Task goal
Where a line holds the word "rows", copy that line from the data below.

Saved entries:
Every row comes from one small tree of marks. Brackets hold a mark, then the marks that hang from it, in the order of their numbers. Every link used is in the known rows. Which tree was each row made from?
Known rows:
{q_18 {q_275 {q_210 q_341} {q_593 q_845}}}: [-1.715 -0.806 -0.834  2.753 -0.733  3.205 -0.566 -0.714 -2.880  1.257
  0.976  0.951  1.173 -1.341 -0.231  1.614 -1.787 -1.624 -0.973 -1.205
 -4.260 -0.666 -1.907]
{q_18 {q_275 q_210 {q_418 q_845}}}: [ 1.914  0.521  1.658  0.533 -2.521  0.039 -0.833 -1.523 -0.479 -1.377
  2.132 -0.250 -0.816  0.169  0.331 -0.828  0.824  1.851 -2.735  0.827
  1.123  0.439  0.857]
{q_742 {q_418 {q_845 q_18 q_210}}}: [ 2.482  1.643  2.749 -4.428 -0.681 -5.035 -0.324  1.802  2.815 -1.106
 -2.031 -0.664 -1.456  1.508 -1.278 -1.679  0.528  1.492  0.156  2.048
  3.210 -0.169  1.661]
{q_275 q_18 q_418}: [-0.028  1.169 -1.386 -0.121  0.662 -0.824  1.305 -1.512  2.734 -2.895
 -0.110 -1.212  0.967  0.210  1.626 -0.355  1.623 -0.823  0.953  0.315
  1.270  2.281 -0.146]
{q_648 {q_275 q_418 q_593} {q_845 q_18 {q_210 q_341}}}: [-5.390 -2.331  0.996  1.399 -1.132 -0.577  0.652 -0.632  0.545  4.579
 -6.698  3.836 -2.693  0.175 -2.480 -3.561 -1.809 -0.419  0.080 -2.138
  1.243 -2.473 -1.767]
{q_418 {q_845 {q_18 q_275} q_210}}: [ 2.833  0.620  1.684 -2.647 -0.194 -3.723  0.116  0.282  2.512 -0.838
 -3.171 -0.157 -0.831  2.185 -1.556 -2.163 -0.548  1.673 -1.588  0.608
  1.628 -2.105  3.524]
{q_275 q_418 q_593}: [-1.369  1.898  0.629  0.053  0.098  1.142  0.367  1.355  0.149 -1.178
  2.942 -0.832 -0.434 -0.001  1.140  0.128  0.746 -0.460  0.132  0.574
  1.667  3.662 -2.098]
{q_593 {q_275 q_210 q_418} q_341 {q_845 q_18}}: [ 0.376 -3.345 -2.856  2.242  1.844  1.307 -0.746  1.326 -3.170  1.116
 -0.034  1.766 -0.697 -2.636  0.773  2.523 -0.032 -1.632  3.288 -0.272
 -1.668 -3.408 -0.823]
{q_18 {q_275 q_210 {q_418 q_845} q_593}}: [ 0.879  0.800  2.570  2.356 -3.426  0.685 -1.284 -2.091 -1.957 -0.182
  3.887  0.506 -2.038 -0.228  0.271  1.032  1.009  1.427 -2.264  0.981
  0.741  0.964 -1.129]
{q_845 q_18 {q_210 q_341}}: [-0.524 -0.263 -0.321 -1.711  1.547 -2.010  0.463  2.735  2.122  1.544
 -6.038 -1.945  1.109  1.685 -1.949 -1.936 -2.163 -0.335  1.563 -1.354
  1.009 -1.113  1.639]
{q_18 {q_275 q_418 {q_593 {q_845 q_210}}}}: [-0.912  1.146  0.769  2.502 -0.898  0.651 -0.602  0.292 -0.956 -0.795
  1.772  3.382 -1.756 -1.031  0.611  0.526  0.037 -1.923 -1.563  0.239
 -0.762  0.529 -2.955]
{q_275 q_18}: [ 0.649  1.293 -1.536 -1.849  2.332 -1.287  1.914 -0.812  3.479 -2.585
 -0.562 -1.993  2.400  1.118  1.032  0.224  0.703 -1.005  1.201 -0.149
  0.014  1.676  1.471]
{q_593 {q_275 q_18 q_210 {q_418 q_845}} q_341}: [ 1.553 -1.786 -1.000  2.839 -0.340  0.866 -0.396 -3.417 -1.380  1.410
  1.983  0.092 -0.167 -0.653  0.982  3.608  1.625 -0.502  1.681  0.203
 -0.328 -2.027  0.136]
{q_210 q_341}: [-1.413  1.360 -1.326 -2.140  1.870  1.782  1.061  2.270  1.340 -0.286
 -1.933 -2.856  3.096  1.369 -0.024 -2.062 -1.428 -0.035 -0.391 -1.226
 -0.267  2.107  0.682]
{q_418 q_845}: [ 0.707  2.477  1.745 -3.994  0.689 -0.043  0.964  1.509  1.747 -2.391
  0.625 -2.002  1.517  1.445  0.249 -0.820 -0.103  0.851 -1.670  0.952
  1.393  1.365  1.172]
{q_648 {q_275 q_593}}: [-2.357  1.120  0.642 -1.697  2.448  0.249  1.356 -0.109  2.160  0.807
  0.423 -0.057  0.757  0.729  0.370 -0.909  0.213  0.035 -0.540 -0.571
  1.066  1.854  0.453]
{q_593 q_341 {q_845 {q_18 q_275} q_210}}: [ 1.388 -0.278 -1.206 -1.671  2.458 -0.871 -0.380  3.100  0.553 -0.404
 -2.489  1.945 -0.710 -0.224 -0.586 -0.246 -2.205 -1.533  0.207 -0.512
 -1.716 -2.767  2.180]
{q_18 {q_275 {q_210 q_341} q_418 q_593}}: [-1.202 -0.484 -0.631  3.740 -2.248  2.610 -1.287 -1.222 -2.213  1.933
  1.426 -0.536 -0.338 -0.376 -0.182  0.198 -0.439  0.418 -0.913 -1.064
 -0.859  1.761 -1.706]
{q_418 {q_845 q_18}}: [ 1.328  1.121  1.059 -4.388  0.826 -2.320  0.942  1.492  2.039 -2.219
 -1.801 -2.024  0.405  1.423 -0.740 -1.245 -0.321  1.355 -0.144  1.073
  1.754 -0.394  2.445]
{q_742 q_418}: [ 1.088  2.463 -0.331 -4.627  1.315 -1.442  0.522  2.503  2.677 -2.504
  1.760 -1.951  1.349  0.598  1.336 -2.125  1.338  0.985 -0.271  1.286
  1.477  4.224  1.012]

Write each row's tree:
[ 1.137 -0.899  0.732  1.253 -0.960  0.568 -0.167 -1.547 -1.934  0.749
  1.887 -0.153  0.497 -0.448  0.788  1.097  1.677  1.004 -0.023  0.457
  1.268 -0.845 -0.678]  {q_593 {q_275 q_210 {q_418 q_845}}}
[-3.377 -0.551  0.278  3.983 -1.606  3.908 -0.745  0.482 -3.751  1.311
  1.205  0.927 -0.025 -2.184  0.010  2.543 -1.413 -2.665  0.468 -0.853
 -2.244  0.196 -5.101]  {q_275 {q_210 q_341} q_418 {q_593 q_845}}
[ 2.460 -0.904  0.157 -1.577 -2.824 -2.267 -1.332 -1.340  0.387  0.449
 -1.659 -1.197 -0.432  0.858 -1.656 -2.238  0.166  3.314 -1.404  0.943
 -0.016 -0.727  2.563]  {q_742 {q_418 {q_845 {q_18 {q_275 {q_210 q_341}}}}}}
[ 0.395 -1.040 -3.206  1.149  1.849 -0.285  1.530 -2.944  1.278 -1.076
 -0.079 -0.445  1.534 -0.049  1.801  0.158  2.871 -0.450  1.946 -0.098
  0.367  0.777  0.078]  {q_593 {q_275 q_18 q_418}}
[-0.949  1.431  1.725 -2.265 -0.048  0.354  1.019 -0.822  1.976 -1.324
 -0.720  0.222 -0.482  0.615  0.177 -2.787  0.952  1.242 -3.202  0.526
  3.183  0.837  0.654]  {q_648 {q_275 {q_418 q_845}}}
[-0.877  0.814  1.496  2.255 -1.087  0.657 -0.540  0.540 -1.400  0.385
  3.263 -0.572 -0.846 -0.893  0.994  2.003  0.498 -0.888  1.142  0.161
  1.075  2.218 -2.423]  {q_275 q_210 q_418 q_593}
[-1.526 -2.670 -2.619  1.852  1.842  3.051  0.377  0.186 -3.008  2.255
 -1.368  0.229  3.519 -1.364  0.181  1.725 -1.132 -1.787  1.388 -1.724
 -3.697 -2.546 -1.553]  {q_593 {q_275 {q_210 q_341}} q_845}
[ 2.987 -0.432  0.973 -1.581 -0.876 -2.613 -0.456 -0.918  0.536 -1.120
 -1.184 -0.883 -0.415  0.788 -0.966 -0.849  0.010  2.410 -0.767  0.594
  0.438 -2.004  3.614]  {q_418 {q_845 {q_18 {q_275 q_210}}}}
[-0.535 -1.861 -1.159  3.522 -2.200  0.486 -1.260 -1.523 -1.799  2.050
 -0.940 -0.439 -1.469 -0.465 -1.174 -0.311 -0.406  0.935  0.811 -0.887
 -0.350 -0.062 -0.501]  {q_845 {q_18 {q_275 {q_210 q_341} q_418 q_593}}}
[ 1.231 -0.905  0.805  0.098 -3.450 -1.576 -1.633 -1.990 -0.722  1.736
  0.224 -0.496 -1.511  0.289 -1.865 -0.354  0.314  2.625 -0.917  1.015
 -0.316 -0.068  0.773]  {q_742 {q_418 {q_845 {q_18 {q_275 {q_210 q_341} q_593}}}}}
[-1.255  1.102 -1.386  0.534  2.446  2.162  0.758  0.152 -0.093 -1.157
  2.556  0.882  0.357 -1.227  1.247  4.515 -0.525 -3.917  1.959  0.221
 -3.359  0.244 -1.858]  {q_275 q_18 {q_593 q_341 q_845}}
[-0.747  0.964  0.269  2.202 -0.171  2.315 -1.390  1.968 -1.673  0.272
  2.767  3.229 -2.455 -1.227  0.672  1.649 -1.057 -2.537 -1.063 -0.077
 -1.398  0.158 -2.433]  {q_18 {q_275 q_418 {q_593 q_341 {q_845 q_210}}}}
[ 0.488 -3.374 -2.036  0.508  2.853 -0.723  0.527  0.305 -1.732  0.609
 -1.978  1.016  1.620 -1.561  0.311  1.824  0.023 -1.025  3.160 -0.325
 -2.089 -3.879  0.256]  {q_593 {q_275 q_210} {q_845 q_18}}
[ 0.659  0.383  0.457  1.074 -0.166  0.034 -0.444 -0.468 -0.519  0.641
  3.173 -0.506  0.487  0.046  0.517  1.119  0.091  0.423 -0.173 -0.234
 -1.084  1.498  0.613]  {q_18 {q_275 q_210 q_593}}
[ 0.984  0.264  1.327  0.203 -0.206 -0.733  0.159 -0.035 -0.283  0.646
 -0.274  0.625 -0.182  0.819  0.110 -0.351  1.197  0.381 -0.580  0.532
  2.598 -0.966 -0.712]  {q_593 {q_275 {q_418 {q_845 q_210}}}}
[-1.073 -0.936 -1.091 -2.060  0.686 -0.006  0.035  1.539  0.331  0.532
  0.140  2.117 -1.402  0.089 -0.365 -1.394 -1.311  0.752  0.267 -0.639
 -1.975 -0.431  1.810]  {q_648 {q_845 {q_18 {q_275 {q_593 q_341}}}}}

Response area
Every row comes from one small tree of marks. Brackets hold a mark, then the marks that hang from it, in the order of their numbers. Every link used is in the known rows. Which tree was each row made from?
Known rows:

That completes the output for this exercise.